Gedruckt nach: Vossische Zeitung Nr. 462 (Sonntagsausgabe) vom 28. September 1924, S. 2 und 3 unter dem Strich. — Im Anschluß an den Titel fügte der ungenannte Herausgeber die Bemerkung an: „Das Thema: Bürgerliche Stellung des Schriftstellers, das den Briefschreiber Fontane so häufig erbitterte, wird in diesem bisher unveröffentlichten Memoirenkapttei neu beleuchtet.“
III. Anhang: Briefe
1. Paul Lindau an Theodor Fontane Verehrtester Herr Kollege!
Berlin, 12. Februar 1872
Seien Sie für alle Beweise Ihrer freundlichen Gesinnung herzlichst bedankt. Ihr Aufsatz über Wartensleben erscheint in einer der nächsten Nummern. Ich hatte zum Wechsel des Quartals zu viel Stoff aufgezeichnet, und muß nun erst das Gros etwas abtragen. In Nummer 13/14 werde ich aber den Raum dazu gewinnen 1 . Ein Artikel aus Ihrer Feder über den „dernier des Napoleons“ würde mir selbstredend überaus willkommen gewesen sein, wenn nicht Ihre Voraussetzung, daß Braun dasselbe Thema schon behandelte, die richtige gewesen wäre.

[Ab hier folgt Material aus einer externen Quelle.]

Each point is reached from the start by the listed moves, each made once or not at all, plus a little noise. Say if it took an odd or an even number of moves. Then give how often each move was made.

Moves:
(1): [ 72 -27 -13 -17 -14]
(2): [ 23  73 -20   9   5]
Start: [-34  -4  30 -23 -30]
Points:
[ 39 -32  15 -41 -43] => odd (1, 0)
[-11  57   6 -24 -19] => odd (0, 1)
[-28  -6  29 -24 -39] => even (0, 0)
[ 60  30  -7 -29 -36] => even (1, 1)

Moves:
(1): [ 51  -4  27  16  -4  -9 -18  14   3   2]
(2): [-3 45  5  5 -4  9 -5 -5 -4 -3]
(3): [-26  -4  31  -6  14 -16 -47  -6  -6 -12]
(4): [-12  -8  -4  45   7 -10  10   0  39 -13]
(5): [  1  -5   4 -11  54  11 -14   7  10  18]
(6): [  9  -3  -2  -7  -6  29  -7  -2  -3 -24]
(7): [-5  2 44 -4 -5 -4 31 22 -1 -1]
(8): [-29  -4 -14  26   1  30  -7  46 -20  14]
(9): [  2   5 -10 -23 -11   6  -8  23  35  20]
Start: [-15 -22 -25  16 -26  10 -17 -15   0  -7]
Points:
[-27 -26 -24  67 -21   3  -4 -16  39 -21] => odd (0, 0, 0, 1, 0, 0, 0, 0, 0)
[-11   5  -8  93  26  39 -52  51  29  10] => odd (1, 1, 0, 1, 1, 0, 0, 1, 0)
[  6  13  21  50 -26  19 -90   5  64 -38] => even (1, 1, 1, 1, 0, 1, 0, 0, 1)
[-41  20   6   1   9  95 -29  76  16  15] => even (0, 1, 0, 0, 1, 1, 1, 1, 1)
[ 42   9  11  14  17  46 -63  -5   0 -15] => even (1, 1, 0, 0, 1, 1, 0, 0, 0)
[  5  27 -14  38 -44  44 -51  59  12  26] => even (1, 1, 0, 0, 0, 0, 0, 1, 1)
[-17   6   9  74 -27  53 -94  53  42 -25] => odd (1, 1, 1, 1, 0, 1, 0, 1, 1)

Moves:
(1): [27  4 -8  0 -5 -2 -8  3  3 -5  1  1 -3 -6  9  3  2 -1  8  1  3 -4]
(2): [  1  31 -33  -8   9   2  11  -6 -15  -4  22   1  -5   0  -1  11  -6  -3
 -14  -2  -9  -8]
(3): [  0  17  18   0  14  -3  10  10   4  -6  -6  -1   3   1   6 -11  -2  -4
  -1   4   0  -7]
(4): [  3   1  -3  17  -5 -10   7  -8  -6   2   2   0  10   7   2  -6   8   9
  -5  -4   5  -3]
(5): [ -1  -4  -4   4   8   2  -4   4  -7  21   2   0   5 -12   3   3   0   5
  -2   0  -5  -9]
(6): [ -9  -6  -3  24   3  16 -14   4  -4 -16   4   8  -9  -7   1 -15  11   2
 -16  -2  13  -9]
(7): [  4  -5 -14  -3  21  26  32 -14  17   2  -1  14   4 -13  10 -10   4 -12
 -19  -2   4  12]
(8): [  1   1 -11   9  -8   3  14  20  11  -1   6   1   7   2   4  -6   3   6
  -2   2   8   1]
(9): [ -2  25  11   3   0   1 -16 -13  21   4   6  -6   9  -7  -7   5   9   0
  -1  -4   5   1]
(10): [  1   3   8 -10 -18  13   7  -1  -6  10   2 -16 -12   2   7 -11  -7   3
   0   3   7  -3]
(11): [  3 -14  14  -7   2 -10  -7   1  -6  -6  25  -7  12 -16  14 -11  -5   3
   5   7 -11  -9]
(12): [ 4 -8 -1  3 -8  4  7  4 -4 11  9 14  2 -1 -2 -3 13  4 -3  2  3  2]
(13): [ 9 -2  1 -3  1  8  2  3 -5  0  3 -5 15  5  0  8  1 -4 -3  2  0 10]
(14): [ 13  -1  -2  -9  14  11   1  -3  17  -4   9  -6   4  14 -12  -9  -5  13
   5   6  -6  -4]
(15): [  1  -2   3  -7  -3   2  -2   0   1 -10   1  13  -4   6  14   6  -6  14
 -10   7  -9   6]
(16): [ -2 -11   9  19  -4  23   6  -3   3  -3   7   2 -11   6   1  26 -11 -13
   2  18 -27   4]
(17): [ -3  -3   7   1   9   1  -2  -5 -15   1  -5 -13  -1  -1   5   8  31   9
  15  -8  -2  -1]
(18): [  1   2   5   2  -2   3   7   7 -15 -18  -4   5   1 -19 -15   9 -10  14
  23  17   3 -16]
(19): [-18   5  -1  13   2   7   9  -2 -12  20   0   8  -8   3  13   1  -7  -1
  17   8   6  21]
(20): [  3   8  -6  -1   4  -6  -1  -3   1  -2   0 -11   1  -6   7 -12   9  -5
 -13  22   7  12]
Start: [ 15   1   2 -19  22   5  -3  16  -1   0 -10  34   7  -7   8  -8  -1 -20
   0   2   6  -9]
Points:
[ 23  20  10  16  39  50  -1  -2 -23 -44  65  48  20 -27   8  10  26  33
  -1  39 -32 -44] => odd (0, 1, 0, 1, 0, 1, 0, 0, 1, 0, 1, 1, 0, 1, 1, 1, 1, 1, 0, 0)
[ 23  13  17  25  34  91  45  20 -11 -16  -6  56 -28 -39  39 -16 -20 -34
  15  48  13 -11] => even (1, 0, 1, 0, 0, 1, 1, 0, 0, 1, 0, 0, 0, 0, 0, 1, 0, 1, 1, 0)
[ 39  28  -1 -23  70  17  25  26 -52   7  40  37  16 -41  26 -10  10  20
  51  38 -10 -41] => even (1, 1, 1, 0, 1, 0, 0, 0, 0, 0, 1, 1, 0, 1, 0, 0, 1, 1, 1, 0)
[ 23 -33  39   0  16  60  28  10 -58  20  42  27  20 -12  35  13   2  39
  38  59 -29 -10] => even (0, 0, 0, 1, 1, 0, 0, 0, 0, 1, 1, 1, 1, 1, 1, 1, 1, 1, 1, 0)
[  0  40   9 -14  40  50 -10  -3 -38 -25  48  21  -5 -29  25 -17   2  31
  26  32  -2 -29] => even (0, 1, 0, 0, 0, 1, 0, 0, 1, 1, 1, 0, 0, 1, 1, 0, 1, 1, 1, 0)
[ 33  29 -26 -35  60  40  35   2  22   2  60  32  40 -29  18 -24  40  -1
 -13   2  -6 -11] => even (0, 1, 0, 0, 0, 0, 1, 1, 1, 0, 1, 1, 0, 1, 0, 0, 1, 0, 0, 0)
[ 20  53 -14   9  43  88  90   7   6  21  42  63   9 -18  33  -1 -21  15
 -10  55 -18  -9] => even (0, 1, 1, 1, 1, 0, 1, 1, 1, 1, 0, 1, 0, 1, 1, 1, 0, 1, 1, 0)
[ 42   6  10  30  44  58   8  59  10 -33   7  44   5 -33   8  -4 -11   2
  15  47  -8 -52] => even (1, 0, 1, 0, 1, 1, 0, 1, 0, 0, 0, 0, 0, 1, 0, 1, 0, 1, 0, 0)
[ 57  17 -41 -19  46   9  35  -7 -10  -9  40  43  27 -37  43 -21   2 -27
 -26   3  -4 -22] => odd (1, 1, 0, 1, 0, 0, 1, 0, 0, 0, 1, 0, 0, 0, 0, 0, 0, 0, 0, 0)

Sie werden sich nun aus Nr. 12 der „Gegenwart“ überzeugen 2 . (Pardon! ich wurde hier unterbrochen, und hatte, als ich aufstand, das Malheur, mit dem Rockärmel über die nasse Schrift zu fahren. Da ich nun heute bereits an meinem 24. Brief bin, werden Sie mir’s gewiß verzeihen, wenn dieser in polizeiwidrigem Neglige Ihnen seine Aufwartung macht.) Für den Verlust, der mir durch Brauns Anticipation entsteht, müssen Sie mich aber bald entschädigen! Schreiben Sie mir recht bald etwas Anderes! Was Sie wollen.